I was watching cross entropy video from StatQuest. While explaining why to use cross entropy over SSE in multi output scenario with softmax output activation, Josh gives this graph of both losses:

He the says that loss is very high for CE than MSE. But I am not able to get how he got that orange straight line. I tried to plot in desmos.

. Note that what I have plotted in blue is just (1-p), which I dont believe Josh thought of for MSE. In fact, I dont know if my Cross Entropy plot is correct. Josh says its -log(p). But the x axis is not clearly labeled as p by Josh. What he exactly means by X axis labels "worst prediction" and "great prediction"? How exactly make sense out of this graph by Josh?

PS: I didnt plot $(1-p)^2$ because its not straight line as in video.

Answer 1

$p$ here is the predicted probability of an outcome to belong to the class it actually turns out to belong to. To illustrate: suppose we have three possible classes, and our model says that a given new instance has a probability $0.5$ of belonging to the first class, $0.3$ of belonging to the second, and $0.2$ of belonging to the third class. The instance actually turns out to belong to the second class. So in this case, $p=0.3$.

Now, the question is one of how to measure the "badness" of our probabilistic prediction. The two losses you note are quite common. We note that a perfect prediction would have been $p=1$, i.e., we would have predicted the new instance to belong to the class it actually turned out to belong to with certainty. (Of course, this also implies that our probabilistic prediction of the instance to belong to the other classes would have been zero.) Both losses are zero for such perfect predictions:

$$ -\log p = -\log 1 = 0\quad\text{and}\quad (1-p)^2=(1-1)^2=0. $$

The question is how these losses behave when our prediction is not perfect. Of course, the lower $p$, the worse the prediction is - and correspondingly, the higher the loss should be.

This is what is depicted. The MSE grows quadratically with decreasing $p$, and ends up at $1$ if $p=0$ (i.e., if we had believed it to be impossible for the instance to belong to the class it actually does belong to). So the MSE is bounded. The line should indeed not be straight, but a parabola. This is presumably to draw attention to the fact that the Cross-Entropy grows much faster as $p$ decreases. In fact, the Cross-Entropy is infinite for $p=0$: seeing an outcome we believed to be impossible yields an infinitely large Cross-Entropy loss.
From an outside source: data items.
The rows lie along a hidden order. The number after each row says roughly how far along it the row is, from 0 to 30. A new part has a new order.
[-3  1  3  3  4  4  0 -3  0 -7 -6  2  0  6  3 18 23 34 40 27 23 20 21 12
  2 -2  3  2  1  4 -3  2 -3  0 -3  4 -4  3  5  6 -1  0  2 -1  1 -2 -2 -6
  1  7]	12
[ -1  -3   2  -6   2   3   1  -2  13  22  30  17  25  32  19  26  13   7
   5   2   3 -14   5   0   3   1  -2   2   5  -1   2   0   0   2  -1   1
   0  -2   1  -2  -6   2  -1  -1  -2   2  -1  -2   3  -2]	8
[ 21  21  25  21  16   8   3  -8   0   3  -4  -1  -4   3  -1   3   3   6
  -1   0 -13  -7   5  -1   4   5   5   0   3   2   3   5  -4  -2   1   2
  -3  -7   4   0  -3  -1  -4  -6   3   4  -2  -3  -1   3]	0
[ -1   0  -3   0   5  -2   1 -12   1   9   0   1   8  22  19  38  31  28
  36  22   8   5   5  -1   2   7   6   2   4  -1   4   7  -3  -1   7  -1
   0 -11   4  -1  -4   1  -6  -1   0   4  -1   0  -5  -6]	10
[20 21 30 37 23 15 12  6  3 17  4 -3  2  6  3  2 -1  2  4  5  5  3 -1 -1
  6  7  5 -2 -2 -2  4  3  1 -4  7 -8  3 -6 -2 -6  0  2 -4  0  2  3  2  6
 -5 -4]	1
[ 0 -2 -2  5  3 -2  1 -6  0  8  0 -4  0  3  0  3  0 -3 -2  1 -2 -4 -2 -3
 -2  6  1  1  0 -1  2  4  0 -2  3 -4  2 -6  1 -3  1  4 -2  3  7  8 12 19
 17 26]	30
[ -2  -6   2  -7   4  -1   1 -14   3   9  -8  -5  -3   4   3  12   2  -2
   7  17  22  22  29  17  29  27  23  20  21   0   8   7   2   4   8  -6
   2 -11   3  -9  -9   4  -1   1  -2   9  -1   0  -1  -9]	15
[ 2  0 -4  2  4 -4 -1 -3  3 11 12  6 17 25 26 41 22 24 29 14 10  0 -2 -2
 -2  5  2  1  0 -4  3  1  0  0  5 -4  2 -4  1 -3  0  1 -3  0  0  2  1  5
 -2 -6]	9
[ -1   0  -2 -12  -2   2  -1  -2   1  -1  -7  -1  -1  -1  -1   7   5   6
  27  19  44  35  35  20  22   9   3   7   6   0   4  -1   4   4  -2   0
  -1   2  -2  -3  -4   1   4   2  -2   4   1   0   4  -4]	13
[21 16 29 10 13  9  4 -6  3 -2 -8 -3 -3  0 -1  5  0 -2  1  1  1  0  8 -1
  0  1 -4  3  6 -4  2  1  1  5  0  1 -2 -1  2 -3 -6  2  0  2 -1  5 -2 -4
  2 -3]	0
[  2   3  -4  20   4  -6   0   5  -4  17  12  -1   3   3   8  -3  -2   1
   8   6  -2   0  -9  -4   4  12  11  -4 -13  -1   1   5  -1  -9  11  -9
   9  -4   4  15  34  25  24  28  28  11  14  22  -9  -5]	26
[-2 -1  1  6  5  2  0 -6 -1  4  0 -1 -1  5  0  7 10 27 32 31 31 27 26 12
 10  8 13  0  1  2  1  4 -4 -5  1  0 -2 -7  4  3  0  2 -6 -2  2 -1 -1  2
 -7  0]	12

New part:
[-10   1  -9  13 -11  17   6  17   4   9 -24   8   9   4 -12 -20 -25  -2]	21
[  8   4  -4  16  17  -7  -1   5  -8   1 -55   6  -6   8  -1  16 -21   3]	12
[ 10   0  -4   9  16 -11  -1 -12  -9  -1  -7  -1  -7   1  11  10  -2   2]	5
[  4   0  -8  16   7  -2   5  -9  -9  -9  -7   0  -6   5  19  -2 -12   2]	4
[ -7   3  -5  11 -12  13   2  17   7  11 -32   7  11   1 -13  -9 -15  -2]	24
[ -4   2  -3   4 -13  11  -2  15   7  11 -25   6  10   1 -20  -6  -4  -3]	25
[ -3   2  -4   4   0  -5  -4  17   3  25 -26   7   4  -4 -21  -1  -5   1]	20
[ -8   1 -11  15  -9  23  10   9   1  -4 -19   5   8   7   1 -22 -26   0]	16
[ -3   1  -7  15  -6  12   4   0   1  -3 -20   4  -2   6   5  -8 -21   1]	15
[  1   2 -10  22  12   0   8  -7  -8 -13 -11   0  -5   9  12  -2 -20   1]	6
[ -5   1  -6  16  -3  12   1  13   3  11 -18   5   5  -1 -10 -11 -17   0]	17
[ -6   0  -6   7  -6   4   3   9   2  12 -13   5  10   0 -11 -15 -15  -1]	18
[ -8   3  -4   9 -16  18   0  19   9   5 -33   1  15   2 -16  -6 -11  -5]	30
[-10   1  -7  10 -14  20   5  14   7   5 -13   6   8   2 -14 -20 -16  -2]	20
[  1   2 -10  26  13   0   7  -1 -10  -2 -26   4 -10   9  18   0 -31   4]	6
[ -4   2  -4  -1  -9   6   0  18   6  14 -27   5   3  -2 -17  -4  -6  -2]	22
[ -7   3  -3   4 -19  16   1  18   8   8 -26   5  18   0 -12  -7  -6  -5]	27
[ -3   1  -5  12  -1   0   0  12   1  22 -19   6  -3   0 -11  -9 -12   3]	17
[ -7   0  -3  -1  -9  13  -1   8   9   5  -6   2  11  -3 -13 -11   0  -4]	22
[  4   2  -4  17  11  -2  -1   1  -1   3 -30   8  -4   7   7   8 -15   3]	13
[  6   1  -7  19  18 -13   1  -6  -9   1 -20   2 -12   5  11   4 -12   4]	5
[ 10  -1  -4  10  28 -28  -2  -4 -12  25  -9   2 -20   0   0  12  -6   7]	0
[  8   3  -3  20  23 -14  -2   4  -9  10 -37   5 -10   6   7  16 -18   5]	8
[  4   0  -8  12  12  -5   6 -23 -10 -12   1  -3  -6   5  19  -2 -11   2]	3
[-14   5  -7  36 -21  31   8  23  10   1 -55  11  15   9  -6 -19 -34  -5]	30
[  6   4  -7  26  27 -18   1  10  -9  13 -56  10 -15  10   7  15 -27   6]	9
[  3  -1  -8  16  18 -14   5  -6 -12  -3  -3   3 -12   3  12   0 -18   6]	0
[ 12   0  -4  11  30 -34  -3  -4 -10  18  -4   4 -19   1   4  20  -6   7]	2
[ -2   3 -10  18   3  13   6  10  -3   4 -35   7   4   8   6  -9 -26   2]	15
[ 10   2  -5  18  25 -21  -1   5 -12  13 -45   5 -16   7   6  17 -16   6]	7
[ -7   4  -2  12 -16  16   0  20   8   8 -46   9  11   2 -13  -6 -18  -4]	29
[ -6   1  -5   5 -14   8   2   9   3   3  -3   2  16   0 -11 -14  -5  -3]	22
[-11   1 -11  10 -16  23   6   9   3   4   0   5  10   4  -1 -29 -16  -2]	18
[ -7   0  -6   4  -9  18   3  11   3   8  -5   6  10  -1 -11 -13 -16  -1]	18
[ -5   0  -7   6  -1   4   0  15   3  17 -16   6   5  -3 -13 -11  -6   0]	19

Part 3:
[  9   0   0  -1   3  28  -7   0   7  -1  -1  -1  -8  -9  -3  18   2  -6
 -11  -1   3  -2  -1   9  12  -3  39   2  -2   5  -3  11  -5   1  -2   0
 -13   9   3  -2  -1  -2   3  -5   5  -2   6 -34   0   2   2  -7  -1  -8
   2   1 -13   8  -4  14 -43  13   6]	23
[ -2  -1  -5   2   8  12 -11  -8  -4   1   0  -7   1   2   0  -3  16  -1
  -6  -2   0  -3   6  12  20   7   0   6  -4   9  -2  -3   0   6 -11  -1
 -17   6   7   4  -8   1  -2  -4  11  -1  21 -39  -3 -12   4  -8   3 -21
  -1  -3   4  10  -5  10 -31   3   8]	3
[  2   1  -3  -1   3  27 -10  -3   8   1   2  -1  -6  -6  -5  20   7  -5
 -12  -5   3  -3  -1  10  12   1  30   4  -9   5  -3   5  -5   4  -7   2
 -15   9   4   3  -6  -4   2  -3   5  -1  10 -52   0  -3   2  -8  -1  -9
   3   0 -15   7  -5  11 -51  10   8]	20
[-14   1  -9   1   6  16 -16  -7   3   0   4  -4   3   1  -6   4  18  -2
 -10 -12   0  -7   4  14   0  -5  -5   7 -12   7  -3 -13  -5   9 -13   8
 -20   8  10   6 -11  -6  -5  -1  12   0  21 -48  -2 -12   3  -8   5 -22
   4  -2  -4   4  -6   6 -45   5  14]	9
[ -8   3  -8   0   1  19 -14  -5   8   1   4   0   0  -1  -6  17  15  -2
 -12 -10   3  -5   0  14   5   3   8   6 -14   5  -4  -7  -5   6 -13   4
 -20   8   5   5 -10  -6   0   1   6   0  17 -63   0  -8   3  -8   0 -14
   4  -2  -9   7  -5   7 -55   6  11]	15
[ -1   1  -4  -1   3  25 -11  -2   8   2   3   0  -5  -6  -6  21   7  -5
 -12  -6   3  -4   0  10   8  -1  29   4  -9   5  -3   1  -5   4  -8   3
 -13   9   5   3  -6  -5   1  -2   6  -1   9 -45   0  -4   2  -7   1 -10
   3  -1 -19   5  -5   9 -51  10   9]	19
[ -2   1  -4  -3   4  30 -12  -5   7   0   2  -2  -4  -5  -6  20   7  -6
 -11  -8   3  -4   0  10   7   2  28   3 -10   6  -4   1  -5   5  -7   3
 -15  10   4   4  -8  -5   0  -3   4  -1  11 -56   0  -2   3  -9  -1 -11
   3   1 -10   7  -5  10 -50  10   8]	19
[  0   1  -4  -4   3  28 -11  -5   7  -1   2  -2  -5  -6  -4  20   6  -5
 -10  -6   5  -2  -1  10  12   5  27   3  -9   6  -5   4  -5   4  -7   2
 -15  10   1   2  -6  -4   2  -5   2  -2  11 -52   1   0   4  -9  -3 -10
   2   1  -7   9  -5  11 -49   9   6]	20
[  8  -3   0   0   9  12  -7  -7 -10   2  -3  -8   0   0   4  -7  12   1
  -4   4   0   2   8   6  35  19  18   5   1   9  -2   8   5   3  -5  -7
 -17   4   2   4  -4   7   0  -8   8  -2  15 -24  -4  -9   4  -7   2 -16
  -4  -4   5  13  -2  13  -8   5   2]	0
[ -3  -7   0  -9  16  51 -11  -6   1 -11  -4  -7  -7 -11  -8   7  -7 -16
  -7 -12   1  -6   4   3 -15 -23  47   2  -2   4  -5   4 -12   8   7  14
 -12  14  10   4  -6  -8  -9 -12  13  -3  -3 -25   0   9   4  -3   5 -16
   7   5 -10  -4  -7  11 -43  20  17]	25
[ 14   1   1   2   8  27  -4   1   6 -11  -9  -1  -7  -9   0   8  -3  -9
  -8  -2   0  -4   1   9  -6 -24  17   1   4   6  -1  12 -10   2   9   0
 -14   9   6  -9   2  -1  -2  -8   9  -4   5 -16  -1   7   1  -3   1  -8
   4   6   6   5  -3  13 -28  15   9]	30
[ 17   0   2   5   5  23  -1   7   8  -6  -6   1  -9 -11  -2  12  -5  -8
 -10   3  -1  -4   1   9   0 -26  33   2   5   6   1  15  -9   0   8   0
 -13   8   7  -8   6  -1  -1  -5  13  -4  -1  -5  -1   3  -1  -1   4  -7
   3   3 -12   1  -4  13 -26  17  10]	29
[ -1   2  -5   1   1  24 -11  -2   9   2   4   0  -3  -5  -6  20  10  -4
 -11  -6   3  -3   0  11  11   1  19   4 -11   5  -3   0  -5   5  -8   2
 -14   7   4   3  -7  -5   1  -1   4  -1  12 -60   0  -5   2  -8   0 -10
   3  -1 -14   6  -5   9 -42   8   7]	18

Cross-Entropy is also known as the log loss, and the MSE is the Brier score. (Many concepts are developed independently by different people, and given different names.) Both are proper scoring rules, i.e., losses that incentivize us to output the true class membership probabilities. (Other losses, like accuracy, do not. Also, a straight line loss like you plotted, which would correspond to the Mean Absolute Error, or MAE, would reward biased predictions.) There is a comparison between the two losses at Why is LogLoss preferred over other proper scoring rules?